Doctorate Training: Cancer Biology Ph.D. Program Draws World-Class Students
You could say research is Shonagh Russell’s calling.
Growing up in Aberdeen, Scotland, Russell had several friends and family members diagnosed with cancer. It fueled her desire to make a difference as a cancer researcher. The first in her family to attend university, Russell was still a University of St. Andrews undergraduate when she began researching educational opportunities and reading papers on new cancer developments.
- Mathematical oncology papers by Drs. Robert Gillies and Robert Gatenby of Moffitt Cancer Center.
- News about HPV vaccine clinical trials, with principal investigator Anna Giuliano, Ph.D., of Moffitt Cancer Center.

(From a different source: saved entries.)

Below is a small trained network, with its code and all its weights. Each question gives an input and a target symbol and asks what happens when units are switched off, that is, made to give their printed mean instead of their output.

import numpy as np


def w(rows, s, z=0):
    codes = np.array(rows[::2]) - 128.0
    scale = np.full(codes.shape[1], s)
    scale[-1] = z or s
    return codes * scale


def f(y):
    return y / 2 * (1 + np.tanh(0.7978845608 * (y + 0.044715 * y**3)))


def softmax(a):
    e = np.exp(a - a.max(-1, keepdims=True))
    return e / e.sum(-1, keepdims=True)


def log_softmax(a):
    a = a - a.max(-1, keepdims=True)
    return a - np.log(np.exp(a).sum(-1, keepdims=True))


def net(x, mask):
    ids = ['ΓΘΛΠΦαδεζημξστψω'.index(c) for c in x.split()]
    T = len(ids)
    res = E[ids] + P[:T]
    u = 0
    for l in range(3):
        q, k, v = (res @ M[l].T for M in (Q, K, V))
        z = softmax(np.where(np.tri(T) > 0, q @ k.T / 3**0.5, -1e9)) @ v
        res = res + np.where(mask[u], z, O[l][:, -1]) @ O[l][:, :-1]
        u += 1
        y = f(res @ A[l][:, :-1].T + A[l][:, -1])
        res = res + np.where(mask[u : u + 12], y, B[l][:, -1]) @ B[l][:, :-1]
        u += 12
    return log_softmax(res[-1] @ U[:, :-1].T + U[:, -1])


Q, K, V, O, A, B = {}, {}, {}, {}, {}, {}
E = w([
[175,168,130,129,150,125,110,144],'Γ',
[89,161,165,49,128,214,163,147],'Θ',
[151,120,108,124,138,78,111,120],'Λ',
[134,154,92,142,113,88,126,127],'Π',
[148,144,106,117,117,98,107,104],'Φ',
[145,135,115,106,120,73,116,90],'α',
[153,135,111,111,129,106,97,106],'δ',
[98,101,68,130,146,71,125,153],'ε',
[162,133,132,92,120,112,101,67],'ζ',
[175,98,121,107,153,127,114,101],'η',
[88,150,103,136,122,130,36,168],'μ',
[154,99,115,89,107,110,136,52],'ξ',
[188,107,128,90,184,111,159,73],'σ',
[109,90,97,143,187,132,62,195],'τ',
[65,131,162,253,130,109,95,101],'ψ',
[108,156,146,190,148,169,104,34],'ω',
],0.013)
P = w([
[197,254,138,123,111,83,92,211],'0',
[195,188,114,146,64,153,132,187],'1',
[142,184,82,98,95,152,131,134],'2',
[108,163,90,89,114,132,129,112],'3',
[99,141,105,105,139,119,138,101],'4',
[92,119,115,122,165,117,148,95],'5',
[87,96,131,127,190,126,150,93],'6',
[87,83,149,141,206,112,160,94],'7',
[80,71,160,153,221,100,167,96],'8',
],0.006)
Q[0] = w([
[83,116,103,61,253,49,94,82],'0.h1',
[206,164,122,181,63,146,166,163],'0.h1',
[82,234,174,60,174,161,86,64],'0.h1',
],0.0035)
K[0] = w([
[56,202,246,36,195,213,251,255],'0.h1',
[168,34,88,157,148,78,78,72],'0.h1',
[47,178,137,137,68,148,151,63],'0.h1',
],0.0042)
V[0] = w([
[213,223,122,142,104,125,37,174],'0.h1',
[19,200,252,35,69,252,223,184],'0.h1',
[228,116,19,194,93,46,36,74],'0.h1',
],0.0045)
O[0] = w([
[162,253,138,96,91,77,104,165,188],'0.h1',
[116,208,105,213,153,163,149,108,254],'0.h1',
[130,82,137,67,92,75,77,145,55],'0.h1',
],0.007,0.0039)
A[0] = w([
[210,188,22,189,122,88,149,104,240],'0.n1',
[111,187,188,102,108,191,157,154,237],'0.n2',
[78,160,141,255,178,144,128,54,194],'0.n3',
[161,120,76,59,81,92,112,146,232],'0.n4',
[215,99,147,85,143,97,178,21,200],'0.n5',
[120,163,186,38,101,187,154,168,186],'0.n6',
[158,102,127,40,162,72,101,191,184],'0.n7',
[22,141,147,35,115,159,199,110,200],'0.n8',
[115,79,37,102,190,39,153,126,254],'0.n9',
[113,129,108,180,217,140,170,56,167],'0.n10',
[74,125,56,161,183,120,87,238,129],'0.n11',
[55,125,69,172,134,134,46,205,133],'0.n12',
],0.0072,0.0043)
B[0] = w([
[126,168,109,169,130,118,43,169,242],'0.n1',
[123,153,78,184,138,130,151,154,253],'0.n2',
[100,138,172,228,140,135,140,94,250],'0.n3',
[173,150,100,95,107,70,51,150,183],'0.n4',
[224,150,149,110,157,214,3,126,154],'0.n5',
[131,124,49,170,127,113,141,162,212],'0.n6',
[187,148,146,37,125,102,106,182,170],'0.n7',
[155,106,58,170,112,132,171,122,223],'0.n8',
[141,109,81,126,159,191,82,223,211],'0.n9',
[144,138,180,203,143,164,132,88,219],'0.n10',
[93,126,211,96,157,180,100,158,180],'0.n11',
[63,148,191,87,152,163,77,119,168],'0.n12',
],0.0072,0.0063)
Q[1] = w([
[157,83,225,55,53,79,231,58],'1.h1',
[161,194,1,161,192,215,65,232],'1.h1',
[147,98,109,53,47,125,145,181],'1.h1',
],0.0041)
K[1] = w([
[139,240,84,163,117,44,135,236],'1.h1',
[120,3,189,54,158,243,103,56],'1.h1',
[175,206,114,98,80,46,78,184],'1.h1',
],0.0044)
V[1] = w([
[240,145,181,83,126,136,109,45],'1.h1',
[169,156,70,181,94,170,197,53],'1.h1',
[150,126,1,127,58,40,158,144],'1.h1',
],0.0062)
O[1] = w([
[158,142,137,48,2,219,93,138,19],'1.h1',
[113,129,190,190,59,132,151,123,40],'1.h1',
[138,79,133,175,97,80,105,216,2],'1.h1',
],0.0074,0.0042)
A[1] = w([
[88,148,171,204,133,112,100,15,150],'1.n1',
[79,143,101,135,95,145,192,76,123],'1.n2',
[133,152,220,128,118,150,89,58,138],'1.n3',
[119,141,107,2,144,134,82,150,81],'1.n4',
[84,178,159,112,122,236,135,169,163],'1.n5',
[116,138,21,62,131,202,91,150,254],'1.n6',
[70,105,149,161,132,156,175,70,115],'1.n7',
[157,130,163,59,82,38,132,157,54],'1.n8',
[235,171,98,132,155,137,146,110,115],'1.n9',
[58,157,139,253,151,146,169,27,180],'1.n10',
[178,169,33,143,137,118,113,103,133],'1.n11',
[115,95,77,156,93,144,156,223,202],'1.n12',
],0.0065,0.0056)
B[1] = w([
[140,130,208,31,86,69,140,149,192],'1.n1',
[164,142,39,123,121,81,213,69,154],'1.n2',
[78,189,133,166,65,133,124,135,148],'1.n3',
[170,196,97,86,90,74,228,76,173],'1.n4',
[177,189,127,210,103,160,157,52,160],'1.n5',
[172,155,113,214,186,136,47,56,198],'1.n6',
[177,108,128,112,118,60,182,99,167],'1.n7',
[98,202,174,39,153,194,244,102,143],'1.n8',
[2,179,103,80,196,119,122,159,151],'1.n9',
[203,122,189,70,121,99,176,164,250],'1.n10',
[91,146,169,115,251,115,100,123,167],'1.n11',
[194,117,79,231,175,136,91,144,162],'1.n12',
],0.0056,0.024)
Q[2] = w([
[114,167,25,253,134,83,84,77],'2.h1',
[92,52,26,55,114,198,119,158],'2.h1',
[194,136,127,139,143,47,212,38],'2.h1',
],0.0046)
K[2] = w([
[8,172,194,165,98,129,109,4],'2.h1',
[112,158,134,205,151,186,66,197],'2.h1',
[174,28,134,142,119,81,143,67],'2.h1',
],0.0047)
V[2] = w([
[115,104,77,186,129,152,157,65],'2.h1',
[119,172,142,142,91,171,98,68],'2.h1',
[185,169,101,254,214,168,125,167],'2.h1',
],0.0057)
O[2] = w([
[143,160,2,30,121,148,187,199,109],'2.h1',
[101,227,103,153,100,176,101,89,110],'2.h1',
[132,139,143,94,156,252,102,241,251],'2.h1',
],0.0055,0.018)
A[2] = w([
[155,123,181,184,137,43,150,20,167],'2.n1',
[115,153,42,132,166,128,6,72,54],'2.n2',
[148,101,53,146,93,48,53,44,138],'2.n3',
[147,94,190,105,73,35,183,83,55],'2.n4',
[67,57,70,171,121,179,23,168,191],'2.n5',
[157,28,209,177,113,196,47,162,254],'2.n6',
[105,188,203,83,87,95,62,147,221],'2.n7',
[197,118,139,228,10,194,116,165,247],'2.n8',
[168,186,172,90,111,59,186,159,130],'2.n9',
[2,116,90,232,149,172,36,83,139],'2.n10',
[152,218,145,94,135,171,119,115,106],'2.n11',
[122,108,207,196,92,132,120,185,188],'2.n12',
],0.0053,0.0031)
B[2] = w([
[130,137,127,141,178,127,92,93,195],'2.n1',
[100,84,177,124,105,146,195,85,235],'2.n2',
[194,120,155,174,191,121,110,118,143],'2.n3',
[180,123,101,161,152,114,91,129,189],'2.n4',
[110,22,90,81,66,118,219,206,170],'2.n5',
[254,72,170,68,113,116,56,77,158],'2.n6',
[119,137,134,138,111,49,120,194,198],'2.n7',
[205,150,58,132,84,161,80,69,180],'2.n8',
[102,108,129,83,118,150,132,132,253],'2.n9',
[13,99,166,116,15,53,228,134,168],'2.n10',
[92,170,107,111,129,158,137,114,242],'2.n11',
[154,163,58,143,153,117,77,144,176],'2.n12',
],0.0076,0.013)
U = w([
[150,196,157,113,179,124,3,114,164],'Γ',
[186,158,99,240,226,178,76,122,165],'Θ',
[218,34,133,108,181,163,133,80,92],'Λ',
[148,85,95,136,73,34,130,191,136],'Π',
[142,98,100,117,70,78,128,154,123],'Φ',
[139,95,106,119,90,103,118,135,62],'α',
[140,94,111,125,85,111,120,137,68],'δ',
[102,7,177,96,144,100,182,200,200],'ε',
[131,113,126,120,52,133,132,126,148],'ζ',
[152,83,133,84,72,188,138,115,142],'η',
[22,141,167,119,62,57,223,184,166],'μ',
[157,98,122,76,5,164,146,97,165],'ξ',
[104,176,109,89,2,201,171,89,55],'σ',
[9,137,136,58,164,188,203,84,2],'τ',
[77,90,160,222,149,75,129,78,121],'ψ',
[86,186,112,201,48,90,147,61,85],'ω',
],0.0056,0.0036)

Each question gives the input, a string of symbols that net reads in full, and the target symbol t.
The units are the heads (3 rows each of Q, K, V and O) and the neurons (one row each of A and B). Each row of codes is followed by its name. A weight is (code - 128) times the scale printed after its matrix; where a second scale follows, it is the last column's (O, A, B and U).
mask holds one flag per unit, layer by layer, with each layer's heads first. A switched-off unit (its flag False) gives its mean, the last column of its rows in O or B, instead of its output. The means were averaged over made-up inputs and are rounded, as every weight is.
A unit's drop is (log p(t) with every unit on - log p(t) with that unit switched off) / (log p(t) with every unit on - log p(t) with every unit switched off).
most important unit: the unit with the biggest drop
top k neurons: the k neurons with the biggest drops, biggest first
k most important neurons of layer l: the k neurons of layer l with the biggest drops, biggest first
input σ Θ τ α, target τ: 2 most important neurons of layer 0	[0.n11, 0.n12]
input Θ τ μ, target τ: top 3 neurons	[1.n10, 0.n11, 0.n12]
input ζ μ Γ ε, target Γ: top 4 neurons	[1.n4, 0.n7, 0.n2, 0.n4]
input ε σ μ ε Π τ, target Γ: top 2 neurons	[1.n4, 0.n7]
input δ μ Π μ τ ε ε Φ ε, target Λ: most important unit	0.h1
input Θ Γ μ μ, target μ: top 2 neurons	[1.n10, 2.n10]
input ε Θ ε Γ η Θ τ σ, target Γ: top 3 neurons	[0.n5, 1.n4, 0.n10]
input σ μ ω Θ ψ ε ε, target ψ: top 4 neurons	[1.n10, 1.n1, 0.n3, 0.n9]
input Π μ τ Φ ε α σ, target Γ: top 3 neurons	[1.n4, 0.n5, 0.n7]
input ε Θ Φ, target ε: top 2 neurons	[1.n10, 2.n5]
input τ Θ ε, target τ: 2 most important neurons of layer 0	[0.n11, 0.n12]
input Θ Θ τ Φ, target Γ: top 3 neurons	[0.n1, 2.n2, 2.n10]
input Θ δ τ Θ σ ξ Θ, target σ: top 4 neurons	[0.n5, 0.n2, 0.n6, 1.n5]
input σ ε Θ δ Θ ω ξ, target Γ: top 2 neurons	[1.n1, 0.n5]
input Θ σ ε τ ε Λ Γ Θ ζ, target Γ: 2 most important neurons of layer 0	[0.n5, 0.n2]
input Π α Θ Θ Λ Γ Θ τ σ, target τ: top 2 neurons	[0.n11, 1.n9]
input μ σ Θ, target σ: 2 most important neurons of layer 0	[0.n5, 0.n2]
input η Θ ε Θ μ, target Γ: most important unit	1.n4
input ε ε ξ, target Γ: 2 most important neurons of layer 1	[1.n4, 1.n8]
input σ ε ε ε Θ τ, target τ: top 3 neurons	[1.n10, 0.n11, 0.n12]
input Θ Π σ δ ε, target σ: top 3 neurons	[1.n10, 0.n5, 1.n1]
input Θ α ξ Θ Θ ε, target ε: most important neuron of layer 0	[0.n9]
input Π ε Θ ε ξ, target ξ: top 3 neurons	[1.n10, 0.n5, 1.n1]
input Θ σ ε, target σ: 3 most important neurons of layer 1	[1.n10, 1.n1, 1.n5]
input Θ Θ ε Θ Θ Γ Θ Θ, target Λ: 2 most important neurons of layer 2	[2.n9, 2.n4]
input μ ε Γ Θ ε μ σ, target σ: 2 most important neurons of layer 0	[0.n5, 0.n10]
input Θ ε Γ Λ, target ε: 3 most important neurons of layer 1	[1.n10, 1.n1, 1.n5]
input Γ τ Θ, target τ: most important unit	1.n10
input τ Π τ Θ Γ, target τ: 3 most important neurons of layer 0	[0.n11, 0.n12, 0.n2]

- A listing for a Cancer Biology Ph.D. program at Moffitt Cancer Center.
“I couldn’t wait to apply,” Russell recalls. Currently in the third year of her five-year Ph.D. studies, Russell now calls Dr. Gillies her mentor. She appreciates the rigors of completing her Ph.D in an NCI-designated Comprehensive Cancer Center where students are immersed in cutting-edge research from the start.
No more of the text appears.